Скоро благоговейный голос священнослужителя огласил святая святых благословением вечного, веки на сем месте восхваляемого; торжественное и благозвучное пение клиров раздалось под пробужденными сводами, и набожное последование утрени возымело начало.
Граф Обоянский едва успел забыться первым сном в уединенном покое своем, как громкий благовест огласил монастырь. Лета не допустили его, однако же, преодолеть усталость, с которою начал было бороться, чтоб идти в церковь; сквозь тягостный сон то казалось ему, что уже одевается и что не может чего-нибудь отыскать, хлопочет, отодвигает столы и стулья и, опамятовавшись, чувствует, что это сон, что он лежит по-прежнему на кровати с отягощенной головой, с застилающимися дремотой глазами; он досадует на себя и снова засыпает; и опять во сне сбирается; и таким образом продолжая лежать между изнеможением и беспокойством, он наконец пробужден был звоном, возвещающим чтение во храме слова божия. С горьким упреком в сердце он встает тотчас с кровати, одевается наскоро и спешит выйти на свежий воздух, чтоб ободрить себя.

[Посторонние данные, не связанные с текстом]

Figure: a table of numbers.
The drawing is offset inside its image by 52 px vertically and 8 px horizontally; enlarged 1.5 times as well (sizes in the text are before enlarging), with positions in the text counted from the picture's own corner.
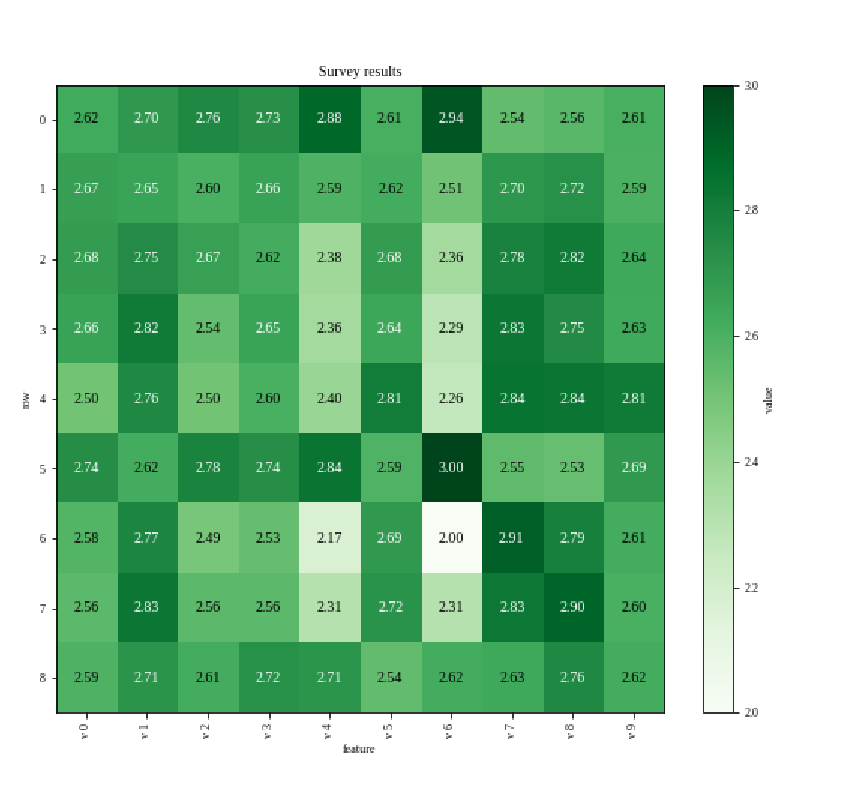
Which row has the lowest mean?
6
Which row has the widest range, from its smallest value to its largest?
6
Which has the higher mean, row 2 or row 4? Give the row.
2
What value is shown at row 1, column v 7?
2.70
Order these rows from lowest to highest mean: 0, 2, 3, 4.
3, 4, 2, 0
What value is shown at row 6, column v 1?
2.77
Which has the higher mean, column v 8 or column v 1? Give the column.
v 8
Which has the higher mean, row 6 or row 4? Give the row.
4
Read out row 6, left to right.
2.58 2.77 2.49 2.53 2.17 2.69 2.00 2.91 2.79 2.61
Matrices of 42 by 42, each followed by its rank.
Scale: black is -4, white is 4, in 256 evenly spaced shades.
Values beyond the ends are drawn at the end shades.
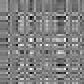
two
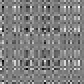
two
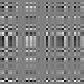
one
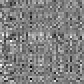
five
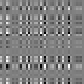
one
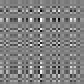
one
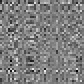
five
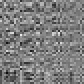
five
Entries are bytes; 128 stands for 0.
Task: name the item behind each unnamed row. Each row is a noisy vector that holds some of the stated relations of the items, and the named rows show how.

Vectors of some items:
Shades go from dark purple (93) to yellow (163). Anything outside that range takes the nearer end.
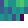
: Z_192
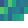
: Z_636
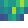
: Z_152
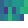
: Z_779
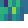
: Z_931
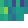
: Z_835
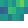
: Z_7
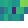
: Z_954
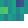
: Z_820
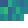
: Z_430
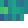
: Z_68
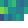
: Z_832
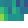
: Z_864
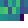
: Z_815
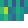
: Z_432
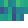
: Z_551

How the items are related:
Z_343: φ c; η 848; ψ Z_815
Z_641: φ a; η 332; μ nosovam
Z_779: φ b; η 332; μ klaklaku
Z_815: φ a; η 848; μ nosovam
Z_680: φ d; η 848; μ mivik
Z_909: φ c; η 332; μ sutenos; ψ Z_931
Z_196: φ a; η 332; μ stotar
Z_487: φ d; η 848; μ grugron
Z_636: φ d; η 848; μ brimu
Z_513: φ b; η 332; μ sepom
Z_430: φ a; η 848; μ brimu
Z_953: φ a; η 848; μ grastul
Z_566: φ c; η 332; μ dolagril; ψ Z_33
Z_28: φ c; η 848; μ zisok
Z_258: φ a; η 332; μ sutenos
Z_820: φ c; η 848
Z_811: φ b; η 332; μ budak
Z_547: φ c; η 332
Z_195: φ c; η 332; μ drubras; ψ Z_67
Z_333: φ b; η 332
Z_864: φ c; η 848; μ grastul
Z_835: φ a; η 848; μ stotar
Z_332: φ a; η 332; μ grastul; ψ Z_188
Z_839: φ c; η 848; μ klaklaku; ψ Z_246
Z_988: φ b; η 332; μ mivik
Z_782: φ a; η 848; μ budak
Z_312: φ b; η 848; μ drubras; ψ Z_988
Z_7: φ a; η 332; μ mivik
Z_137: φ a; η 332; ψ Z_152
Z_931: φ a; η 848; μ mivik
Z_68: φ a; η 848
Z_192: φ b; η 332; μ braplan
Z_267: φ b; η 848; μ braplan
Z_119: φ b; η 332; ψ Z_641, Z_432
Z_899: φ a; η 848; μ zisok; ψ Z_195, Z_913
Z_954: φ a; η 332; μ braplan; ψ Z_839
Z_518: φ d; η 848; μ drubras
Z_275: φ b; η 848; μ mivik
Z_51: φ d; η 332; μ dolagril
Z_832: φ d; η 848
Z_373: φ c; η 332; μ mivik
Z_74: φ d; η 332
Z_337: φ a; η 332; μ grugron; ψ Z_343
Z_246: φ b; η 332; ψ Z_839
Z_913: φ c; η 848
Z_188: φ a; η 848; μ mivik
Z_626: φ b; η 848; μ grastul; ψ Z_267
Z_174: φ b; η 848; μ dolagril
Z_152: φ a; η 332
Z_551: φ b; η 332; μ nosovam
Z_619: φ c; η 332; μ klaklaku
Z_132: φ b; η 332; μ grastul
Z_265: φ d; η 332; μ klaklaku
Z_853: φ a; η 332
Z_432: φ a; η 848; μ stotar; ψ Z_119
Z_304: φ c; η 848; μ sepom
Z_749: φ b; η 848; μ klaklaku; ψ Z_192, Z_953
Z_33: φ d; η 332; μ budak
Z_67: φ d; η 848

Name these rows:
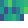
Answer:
Z_265
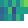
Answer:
Z_119
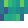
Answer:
Z_51
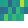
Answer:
Z_332
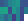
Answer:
Z_267
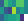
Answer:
Z_33
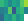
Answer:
Z_137
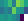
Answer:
Z_641
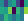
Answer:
Z_749
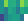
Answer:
Z_74
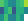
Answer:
Z_337
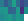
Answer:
Z_174
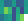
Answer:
Z_312
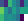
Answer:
Z_839
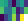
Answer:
Z_67
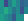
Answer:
Z_275
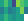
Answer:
Z_196
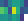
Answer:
Z_953

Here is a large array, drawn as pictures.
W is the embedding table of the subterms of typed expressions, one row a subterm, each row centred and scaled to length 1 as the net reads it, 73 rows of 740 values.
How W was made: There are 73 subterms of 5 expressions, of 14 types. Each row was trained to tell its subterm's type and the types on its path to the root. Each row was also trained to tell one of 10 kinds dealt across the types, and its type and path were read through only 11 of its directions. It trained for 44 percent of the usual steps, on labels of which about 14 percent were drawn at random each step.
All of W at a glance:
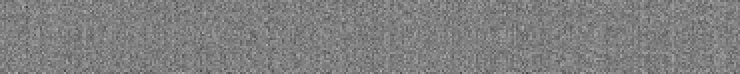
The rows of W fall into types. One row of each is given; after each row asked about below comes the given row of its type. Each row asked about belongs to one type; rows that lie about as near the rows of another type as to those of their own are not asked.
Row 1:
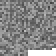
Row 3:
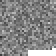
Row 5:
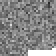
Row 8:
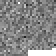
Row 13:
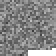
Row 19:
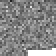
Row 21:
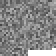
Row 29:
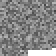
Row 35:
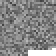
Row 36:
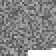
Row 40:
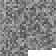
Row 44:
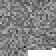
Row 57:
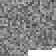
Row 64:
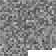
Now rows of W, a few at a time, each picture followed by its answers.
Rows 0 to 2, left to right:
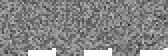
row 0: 1
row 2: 57
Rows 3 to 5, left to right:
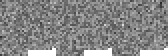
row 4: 57
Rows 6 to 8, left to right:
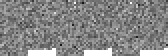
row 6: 44
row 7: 44
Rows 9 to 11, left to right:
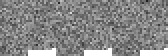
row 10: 64
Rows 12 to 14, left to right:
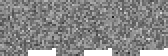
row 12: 29
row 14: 44
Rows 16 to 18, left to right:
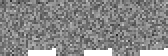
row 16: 21
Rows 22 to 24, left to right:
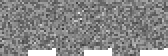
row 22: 1
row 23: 64
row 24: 8
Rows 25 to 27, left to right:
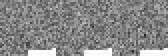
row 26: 36
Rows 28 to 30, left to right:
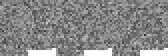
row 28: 29
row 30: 40
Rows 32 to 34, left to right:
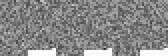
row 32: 13
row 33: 8
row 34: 35
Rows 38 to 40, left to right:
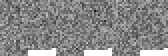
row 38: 57
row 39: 64
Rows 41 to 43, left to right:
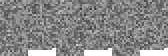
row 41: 35
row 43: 29
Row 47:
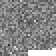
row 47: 1
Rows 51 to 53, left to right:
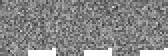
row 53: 19
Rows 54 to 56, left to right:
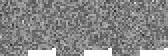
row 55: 8
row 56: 5
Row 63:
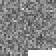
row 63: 13
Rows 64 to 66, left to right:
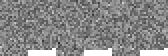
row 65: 8
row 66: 40
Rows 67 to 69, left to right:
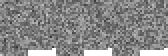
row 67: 35
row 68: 21
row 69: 29
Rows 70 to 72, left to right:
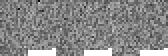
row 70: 5
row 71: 5
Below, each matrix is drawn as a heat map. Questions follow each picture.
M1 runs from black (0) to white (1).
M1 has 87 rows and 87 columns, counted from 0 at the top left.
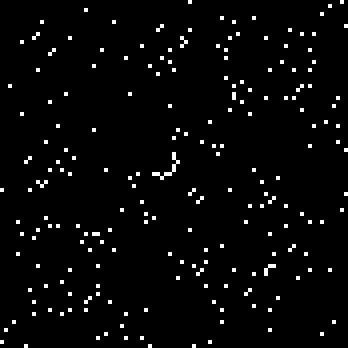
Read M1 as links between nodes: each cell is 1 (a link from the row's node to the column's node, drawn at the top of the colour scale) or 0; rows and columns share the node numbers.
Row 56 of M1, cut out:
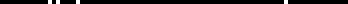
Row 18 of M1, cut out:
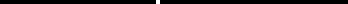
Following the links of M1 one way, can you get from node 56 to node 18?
yes
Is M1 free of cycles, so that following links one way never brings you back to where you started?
no
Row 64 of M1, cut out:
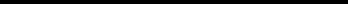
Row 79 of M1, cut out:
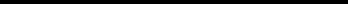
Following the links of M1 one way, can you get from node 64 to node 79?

Утреннее небо уже светлелось, розовая заря восходила из-за восточных стен древней обители; он вышел на садовую дорожку, ведущую ко храму; вокруг господствовало торжественное уединение; туман кружился около развесистой зелени дерев, из-за которой чернелся по небу высокий храм, и отсвечивались в окнах его уже многочисленные огни алтаря. Он входит под свод; подымается по ступеням; отворяет упорную по тягости дверь, и священное зрелище ослепительно сияющего дома божия, аромат фимиама и сладостное пение гимнов наполняют сердце его благоговейным восторгом. Забыт покой ложа; он чувствует себя сильным и свежим; ему мнится, что вступил в другой мир, где люди и ангелы веселятся о боге своем. Пять огромных паникадил пылали бесчисленными огнями, над коими чернелся, покрытый древнею живописью, свод, в течение веков неприкосновенный; ряд висящих перед местными иконами подсвечников и несколько выше ряд лампад сообщали достаточный свет иконостасу, над которым, в самой высоте храма, серебряный голубь держал светильник у подножия распятого Христа. Черные одежды поющих иноков не внушали ничего мрачного, ибо гласы сердечного веселия исходили из уст их; их накрытые главы в сем священном месте, куда и владыкам земным не дозволяется входить покровенными, напоминали о высокой степени их христианского достоинства; казалось, столпы церкви, сии первые поборники веры, окружают жертвенник закланного агнца и молятся помиловать слепой род человеческий.
Набожный архипастырь стоял подле старинного, сияющего позолотою, места своего; несколько поодаль за ним стоял князь Бериславский. Граф остановился у одного из четырех столпов, поддерживающих готические своды здания и тяжесть пяти церковных глав, какими обыкновенно увенчивали древние христиане свои огромные храмы.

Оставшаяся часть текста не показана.